Sunday, March 31, 2013

Closing Time, and Hardly Anyone Sleeping


Last night was our first night of dinner and an activity since we had added a new puppy to our family several weeks ago. We left the puppy in the able care of a young man willing to puppy sit. 

So we went to see Leonard Cohen at the Louisville Palace. He shook it like a Cajun Queen, to borrow a phrase from Gillian Welch, as Cohen performed numerous old songs as well as many from his new album, "Old Ideas". Twenty-nine in all. 

Cohen came on stage a few minutes after 8 PM, apologizing for the delay and explaining a long-time band member, Roscoe Beck, had been rushed to the hospital.

Cohen remarked anyone could be next to drop. But Cohen added, while they were on stage they would give us their all. And they did.

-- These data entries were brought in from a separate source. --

In the rows, 128 means zero.
The same turns and mirrors carry the whole set onto itself, and each row onto the other rows of its family. Which rows share a family with each named row? Give them in list order.
These 25 rows form 5 families of 5 rows each.
q_959: [161 121 135 105 144  81 138 110 146 112 104 101 144 109 170 128 122 143
 107 113 125  98 150 120 136 118 116 113 145 152 145 143  87 143 108 107
 128 121 121 120 115 150 129 124 119 128 104 118 142 146 136]
q_377: [161 139 130 113 143  88 126 106 155 123  92 105 141  89 164 115 125 151
 107 113 138 120 155 134 130 119 111 106 148 119 142 127 102 135 112 102
 133 134 128 122 108 149 118 128 132 110 100 113 141 151 123]
q_532: [118 114 108 150  96 126 107  95 133 136 146 115 153 112 156 138 127 146
  80 155 155 108 144 129 116 128 110 144 162 117 150 118 110  93 121 149
 158 111 148 146 142 139 128 121 117 132 126 115  98  86 130]
q_588: [128 147 135 110 145 163 137 114 121 160 136 116 159 117 110 123 129 103
 154 124 116 141 132 155 179 146 122 127 166 140 130 164 115 157 144 114
 154 128 107 105 121 136 118 149 131 129 150 146 142 129 140]
q_348: [131 142 153 105 161 151 146 115 117 149 131 117 157 125  99 125 114  81
 155 129 114 132 142 147 155 143 121 130 153 141 128 161 131 150 151 132
 150 142 103  90 132 119 103 152 130 133 148 149 131 144 145]
q_11: [131 142 150 109 157 146 147 107 107 158 144 118 145 125 104 138 101  89
 143 128 104 138 144 139 151 156 121 129 156 149 118 157 126 154 147 127
 144 129  89  94 137 130 107 137 128 130 151 153 144 143 141]
q_468: [125 139 139 108  88 159 101 155 110 129 154 137 153 144  98 142 110  89
 145 137 132 127 129 109 112 127 130 116 129 140 115 122 154 139 135 118
 103 125 174 112 186 114 126 111 150 127 113 139 106 131 111]
q_763: [136 113  93 158 106 120 144 125 141 129 116 167  97 154 115 146 142 157
 122 123 122 138 128 126 104 121 107 135  97 109 114  90 103 127 108 140
 103 143 135 142 135 113 147 103 136 154 150 121 131 142 119]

I've heard it said one of the best clinical tests to determine whether an elderly person is frail and will die soon is to have them sit on the floor and then get up. Assuming they can sit on the floor and then get up, the doctor is supposed to watch how they maneuver to stand up. 

These days, a couple decades younger than Cohen, with a recent bout of bursitis in my hip, I’m having trouble getting up after sitting on the floor with our new puppy.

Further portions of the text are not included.